14.2.2.2 General external types.

   OpenEuphoria also allows to describe a data type by mere physical properties. The general form of a general type descriptor is as follows:

[counted(number)|delimited(list) ][[un]signed ]byte(number) (number)
with the following meaning and destination:

   For instance, C_STRING is described by delimited(0) byte, while a P_XSTRING is a counted4 byte. An array of signed 64-bit integers of length 17 will be signed byte8 (17). If X_STRING is a C_STRING that may be terminated also by two -1 in a row, then it is described as delimited(0,{255,255}) byte.

   You can use predefined or general external types indifferently when they both exist.

14.2.3 RAM structures.

   OpenEuphoria allows to treat blocks of memory like ordinary structures, except that they have special types and can't hold ordinary types.

   Declaring an ordinary or external structure is done in a very similar way, except that structure is replaced by memory. There are other less visible differences too.

14.2.3.1 Use of context values.

   There are no context types as for structures, but lengths can be expressed using other fields of the structure; the dot syntax is recycled for this purpose.

   Thus, the following declarations

memory color(byte R,byte G,byte B) end memory
memory colors(
    C_LONG nbitems,
    color col_array(.nbitems)
end memory
defines a color RAM structure as an RGB triple of bytes, and a colors RAM structure that starts by an unsigned dword, followed by an array of that many color structures, called col_array.

   Any expression may be used, not only other fields of the structure.

14.2.3.2 The optional attribute.

   Some structures come in various flavors, with the existence of some fields depending on the value of other fields, or of other factors, like an OS version. To address this situation, create a memory with maximal number of fields, and declare some of them as optional, so that partial structures of it may qualify as it.

   For instance, the following declaration:

memory city_info(
C_STRING name,
C_STRING zipcode,
optional C_LONG population,
C_FLOAT area_acres
optional C_FLOAT average growth
end memory
actually defines three different structures that all qualify as a city_info.

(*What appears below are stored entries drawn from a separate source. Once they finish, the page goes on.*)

A landscape with many valleys, sampled at points; each row gives a point and its height.
From any point a ball rolls to the lowest of the 2 points nearest to it. It stops when none of these is lower. Distance is the straight distance between rows; heights are no part of it.
fom: [ 35 -46 -10  11  11   8  -4  80 -36  55   4  15  27   4   4  28  23 -13
 -27 -68  -8   6  24 -59  15  26 -18 -13  21  -1 -38  47 -21  -9 -63  28
 -20 -18   6]  h=679
gug: [-21 -43  35   6  47  32  25  29 -31 -22   4  12  59  46   1   7  -4  -7
  25 -21   5  14  19  -8  -8  16   2   2 -35  33 -21  11  25   3  11   3
 -24 -19  20]  h=488
Ganet: [  8 -27 -27   4 -33 -11 -33 -37  46 -17  22   4   7  -9 -41  10  50 -33
 -34 -37  52  14  44 -13  24  -2  20 -10  47  41 -60 -22  -8  47  -7  19
  25  11 -10]  h=356
gunet: [ 15 -16  16  -3   3  14  46 -37 -39   2 -22  35  22  36  34 -31 -24  -7
  23  -7  50   6  24   4   4  15  -4 -33 -16  15  14   5   8  52  43   7
   5 -10 -13]  h=481
vegi: [-31  32  38  11 -20 -77 -11  17 -54  48  29 -28 -34  11  27  18  14 -21
   7  12   6 -23  58  41  19  -2 -38 -30  11  57 -11  32 -11  36  32 -77
  -1  13 -18]  h=848
fotos: [-31  28  33   4   4 -27  -4 -20 -58  -6  37 -15 -35  30  58  26  10   0
  19  22  25 -19  53  55  23 -10 -31 -20   3  65 -11   3  37  33  38 -48
 -12  21 -12]  h=831
bobi: [-21  -4  30 -72 -30   8   5 -22 -55  40  10  34   4 -43  54  -2 -16 -20
  -7  26  46 -36   3   8 -33  -3  29 -44 -33   7  61  -2  23 -34   8  12
 -22 -26  -2]  h=357
big: [-20 -40  27  -8 -18 -20 -32  27 -27  19  40 -48  16   2 -14  28   4 -42
   4 -32   3  17  50  23 -17  28 -14 -27 -10   4 -39  35 -13   1   8 -13
 -19 -14  18]  h=341
pimu: [ 54  25  14  52   3 -40  50  -5   7  21  18 -41   1  24  22 -45  27  57
 -25   2 -34  -1 -11  39   7  27 -33 -12 -17 -66  -4  42  22 -17  -5 -39
   3 -50  -8]  h=251
Tez: [ 33   4 -42  11  31   5   3   1 -24  37 -36  46 -38  -1  21  24  36  15
 -21 -11  29  11  -1 -61  10 -26 -44   3  52  32  -5  15  -7  -8 -30  30
  13   1 -40]  h=583
ninam: [ 22  49 -27  34   5   7  17 -37   8  14 -17   5 -55 -20   9 -18 -30  24
   0   0  -9   1 -24  12  21  -2 -28  33  24 -17  17 -11 -36  20   4  30
  -4   3 -34]  h=741
Sedu: [-43   8  58 -57 -18  -5 -66  -2  44 -11  -6 -58 -39   6 -27  14 -48 -35
   5  67 -13   6 -28  26 -58 -45 -37  19  -6  15  57 -22  19 -40  30 -47
 -36   1  31]  h=506
Lag: [  7  24  45  38  13 -38  26   4  18   6  30  -6 -26 -12 -22  14  11 -11
  16 -21 -12 -22  44  10  29  -3  -8   5  10  37 -34   3 -15  42  -3 -39
  -8 -11 -16]  h=548
fab: [  4  -1   5  18   1  10 -59  -8 -15  36  19  -1 -32  -1 -32  38   7 -17
 -37 -28   3   5  14   1  55  -7 -16  20  59  58 -41   3 -12  26   1  35
 -21   5 -10]  h=484
lupi: [ 28   9 -34  53  46  11  56 -10  43 -16 -16  -9   7  40   6  -4  17  49
  16  -9  -2  35 -14 -40   0  26 -42  51  10 -65   3 -20   3   5  -2  30
  14   0 -22]  h=582
dud: [ 54  38  29  15 -27 -21  49 -51  56  15  27 -24 -41 -55 -12 -23 -22   0
 -33  -6   3  -4  -6  14   1  -1 -21 -20 -17 -77   8 -18  17  12 -32 -34
 -15 -28 -19]  h=223
Vuva: [-11  12 -32  42 -23  18 -33 -76  67  -6   0 -22 -26   4 -51 -31   4  12
 -14  12 -39  -3 -53  47   9  -7  23  38  13  11   2 -16 -17  -8   9  38
  52  -3 -31]  h=754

The shortest kind only has the name and zipcode fields; the intermediate kind has all fields but the last, and the longest kind has all fields in the description.
14.2.3.3 Bitwise rotate.

   As the physical size of a memory field is unambiguously known, it makes sense to apply a bitwise rotation to it.

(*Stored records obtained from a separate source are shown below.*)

A landscape with many valleys, sampled at points; each row gives a point and its height.
A ball rolls from a point to the lowest of its 6 nearest points, and stops where none of them is lower. Distance is the straight distance between rows; heights are no part of it.
poto: [173 136 132 162 102 168 212  57 102 118  92 139]  h=2.24
vufan: [ 88 113 134  60 152 133 112 128 181 131 166 128]  h=3.57
feru: [ 72  95 104 102 149 121 120 205  98 152 128 142]  h=2.02
tabo: [134 137 165  89 132 140 124  68 208 140 179 119]  h=3.52
Fip: [136 131 124 139 126 110  93 152 120 114 122 121]  h=1.97
foni: [103 116 147 113 128  97  53 197 131 112 149 130]  h=1.30
vuga: [134 119 113 131 139 123 123 139 115 127 119 125]  h=4.72
Gali: [ 90 107 126  99 144 108  80 192 126 127 142 131]  h=3.09
Tig: [123 153 120 205 104 117 120 183  83 128  93 124]  h=1.55
mopit: [152 147 117 181 117 124 128 149  96 114  93 121]  h=8.15
Nosug: [102 111 110  98 148 123 118 152 129 134 141 136]  h=2.35
Num: [ 95 126 115 164 122 108  98 200  85 140 116 133]  h=1.88
zedo: [142 147 130 178 115 102  78 169 101 111 110 117]  h=5.17
pum: [142 118 141  98 132 150 166  61 148 151 148 137]  h=2.26
Nened: [ 82  99 106  88 153 125 123 178 119 145 140 137]  h=1.86
kogog: [103  98 115  80 141 150 179  92 134 150 144 143]  h=1.79
Bok: [ 83  94 109  64 154 145 165 116 137 156 148 142]  h=3.40
bodem: [186 147 128 167 118 132 139  92 120 104 101 117]  h=5.77
mit: [130 128 104 152 125 133 159 146  91 129 101 125]  h=3.29
Par: [180 160 132 192 107 107  88 136 108  98  99 111]  h=7.72
Gok: [140 126 147  96 132 137 143  64 170 140 159 129]  h=3.64
zivig: [124 134 121 165 121 108  97 176  98 125 114 122]  h=3.54
vunav: [151 155 108 196 102 138 166 151  84 120  79 123]  h=8.70
Kevak: [165 143 137 133 130 118 103 102 144 105 129 118]  h=6.11
tol: [204 149 154 156 118 128 134  41 154 107 121 118]  h=4.67
Favad: [119 103 107 104 138 148 182 112 106 141 122 137]  h=1.18
fogus: [130 120 125  95 139 132 139  99 149 131 140 129]  h=4.77
fepas: [161 136 153 109 130 136 139  52 171 135 149 129]  h=3.78
sozo: [ 73 110 104 147 133 122 122 208  79 159 116 140]  h=2.38
pedab: [ 94 118 145  77 143 115  71 166 177 107 164 119]  h=4.37
Bal: [113 107 115  97 144 129 139 130 131 135 133 132]  h=2.17
bem: [126 128 147 105 133 104  59 160 160  99 150 119]  h=2.25
Laz: [134 114 117 112 136 150 185  84 118 139 125 137]  h=1.05
gup: [ 98 158 115 208  98 115 119 195  73 140  92 130]  h=0.33
batod: [ 83 106 146  79 142 104  59 203 150 118 161 131]  h=1.29
Negek: [ 93  99  96 104 147 138 161 152 100 149 124 136]  h=1.52
giru: [ 98 114 130 132 129 103  72 200 108 128 132 133]  h=2.65
Ref: [179 139 143 140 126 136 146  56 143 118 123 128]  h=3.93
zif: [174 161 118 192 105 130 145 123  99 107  84 117]  h=7.30
Roro: [152 136 135 136 129 106  74 145 134 103 129 120]  h=4.06
fem: [ 77 104 116  69 158 124 110 174 147 137 152 131]  h=2.27
Ret: [150 128 125 123 137 126 131  99 136 120 127 125]  h=6.53
nel: [101 129 157  70 138 145 118  89 213 143 185 115]  h=3.26
Tuf: [196 150 136 174 113 145 170  54 124 107  96 126]  h=4.20
Tafu: [119 121 128 108 136 112  87 157 137 122 136 125]  h=4.75
gafi: [155 126 129 123 130 141 162  71 132 128 124 129]  h=1.59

   The call rotate(mem,field,n) will rotate the field field of the memory instance mem n position to the right. Use negative values of n to induce rotation to the left.

14.2.3.4 Specific meaning of metadata.

   The deftype metadata is meaningless for structures, and is set to 0. For memorys, it is set to 0 by default, but can be changed. If a memory type has optional fields, you can specify the number of optional fields you don't want to be taken into account.

   For instance, in the city_info example, city_info@deftype may be set to 0, 1 or 2. The shortest form corresponds to the value 2, the intermediate form to 1 and the longest default form to 0.

   The id metadata doesn't make sense for memory instances, as they are not variables. For this reason, the id metadata of a memory instance holds its physical address instead. This allows to read from or write to a memory using peek and poke, as well as the other routines described below.

14.3 Converting from and to OpenEuphoria types.

   As OpenEuphoria types don't have a fixed size, writing and reading from memory must be done using speciic routines.

atom_to_float(32|64)(float)
Converts a floating point number float to a sequence of 4 or 8 bytes, representing an IEEE 32- or 64 bi floating point. The resulting sequence my be poked as is.
float(32|64)_to_atom(seq)
Takes a sequence of bytes of length 4 or 8 representing an IEEE 32- or 64-bit floating point number and converts it into an atom.
int_to_bytes(some_int)
Returns a sequence of bytes large enough to accomodate some_int. Its length is a multiple of 4 on 32-bit systems, and of 8 on 64-bit systems.
bytes_to_int(seq)
merges the bytes in seq into a single nonnegative integer, which is returned.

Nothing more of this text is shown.